Sep 8, 2009, 11:27 GMT
Beijing - At least 35 people died and 44 were missing after underground gas exploded early Tuesday at a coal mine in the central Chinese province of Henan, the government said.
The blast ripped through the Xinhua number four mine in Henan's Pingdinghsan city, as 93 miners were working underground at about 1 am Tuesday (1700 Monday GMT), the State Administration of Work Safety said.
Fourteen workers escaped after the explosion, 35 were confirmed dead, and rescuers were searching for the remaining 44 miners, the administration said.
It said the privately run mine was in the process of a technological upgrade and had resumed operation without permission from local authorities.
A preliminary investigation by safety officials at the site suggested that 'illegal production' was to blame for the accident, state media reported from Pingsdingshan.
Local authorities reportedly froze the mine's bank account and the mine owners were kept under under police surveillance, the official Xinhua news agency said.
At least 60 rescue workers were taking turns to search the shaft for the 44 missing miners, while dozens of ambulances, police vans and civil engineering vehicles were on standby at the pit head.
The first group of rescuers arrived an hour after the accident and succeeded in restoring most of the the underground ventilation system by 11 am, the agency quoted local coal official Zhang Jufeng as saying.
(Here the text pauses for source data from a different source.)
data =
36 10 33 42 -46 -27 -40 -40 -25 17 -23 29
-36 12 -12 -34 40 1 39 27 1 -9 34 -14
1 -30 -9 -20 43 -31 -3 1 -15 -43 4 -26
-16 -33 -15 -5 -42 -41 -11 -10 -36 20 -32 40
31 44 19 17 39 30 -39 4 19 -26 40 -35
10 41 13 31 36 28 -4 -2 33 -14 43 -33
-23 22 -10 -42 33 40 53 17 4 2 28 12
-4 7 44 42 -32 -35 -23 -46 -28 37 10 46
-9 -1 0 28 -26 33 -15 12 26 12 -3 3
data[0,0]: 36
data[8,9]: 12
data[4,8]: 19
data[7,7]: -46
data[2,2]: -9
data[3,1]: -33
data[:, 0]: [36, -36, 1, -16, 31, 10, -23, -4, -9]
data[6,5]: 40
data[2,7]: 1
data[2]: [1, -30, -9, -20, 43, -31, -3, 1, -15, -43, 4, -26]
data[5]: [10, 41, 13, 31, 36, 28, -4, -2, 33, -14, 43, -33]
data[3,9]: 20
data[5,4]: 36
data[7,1]: 7
data[3,8]: -36
data[4,5]: 30
data[5,6]: -4
data[1,4]: 40
data[6]: [-23, 22, -10, -42, 33, 40, 53, 17, 4, 2, 28, 12]
data[5,8]: 33
data[2,8]: -15
data[:, 11]: [29, -14, -26, 40, -35, -33, 12, 46, 3]
data[5,3]: 31
data[2,9]: -43
data[5,1]: 41
data[:, 4]: [-46, 40, 43, -42, 39, 36, 33, -32, -26]
data[4,2]: 19
data[8,11]: 3
data[6,6]: 53
data[6,4]: 33
data[:, 9]: [17, -9, -43, 20, -26, -14, 2, 37, 12]
data[6,7]: 17
data[:, 7]: [-40, 27, 1, -10, 4, -2, 17, -46, 12]

W =
-1.071	-0.138	0.178	-0.056	-0.125	1.887	-0.195	0.744	-1.048	-0.623	1.436	-0.734	0.598	-0.277	1.355
-0.320	-0.839	-0.553	-0.877	0.241	-1.538	-0.081	-0.604	0.639	0.757	-1.555	-0.033	-0.845	-0.254	-1.232
-1.081	0.596	0.938	0.083	1.001	-0.434	0.316	-1.324	1.360	0.867	0.942	-0.927	-1.799	-0.337	-1.750
0.051	0.543	-0.476	0.560	-0.194	-0.423	-0.979	-0.163	-0.527	-0.590	-0.195	0.119	1.985	0.770	1.902
-0.785	0.495	0.431	0.261	0.368	-0.158	-0.476	-1.214	0.715	0.083	0.899	-0.425	-1.666	-0.245	-1.468
-0.343	-0.680	-0.510	-0.982	-0.137	1.037	0.140	-0.497	0.667	-0.337	0.163	-0.345	-1.862	-0.506	-1.352
0.178	-1.289	-1.226	-1.118	-0.771	-0.756	-0.493	0.908	-1.030	-0.716	-1.347	0.421	1.433	-0.173	1.395
-0.628	0.078	0.311	0.266	0.305	0.434	-0.705	-1.105	-0.487	-0.869	1.262	-0.314	0.786	0.771	0.560
-0.006	-0.225	-0.974	-0.551	-1.284	-0.890	-0.701	-1.024	0.081	-0.555	-1.514	0.146	-1.603	0.518	-1.177
W[0, 0]: -1.071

It said the mine was township owned, rather than privately owned, and licensed to produce 150,000 tons of coal annually.
China reports thousands of deaths at coal mines each year, but the exact total remains unclear since many mine owners fail to report deaths or injuries in an attempt to prevent the suspension of work by authorities.
Henan province alone, one of China's top 10 coal mining provinces, reported 1,699 deaths in the first eight months of this year, a decrease of 22 per cent from the same period of 2008, Xinhua said.
The accidents are often triggered by outdated equipment and poor safety measures with many occurring at illegal mines.
Following Tuesday's explosion, the provincial government ordered immediate safety inspections of all coal mines in Henan, while Pingdingshan city government suspended production at all 157 coal mines in the city, the agency said.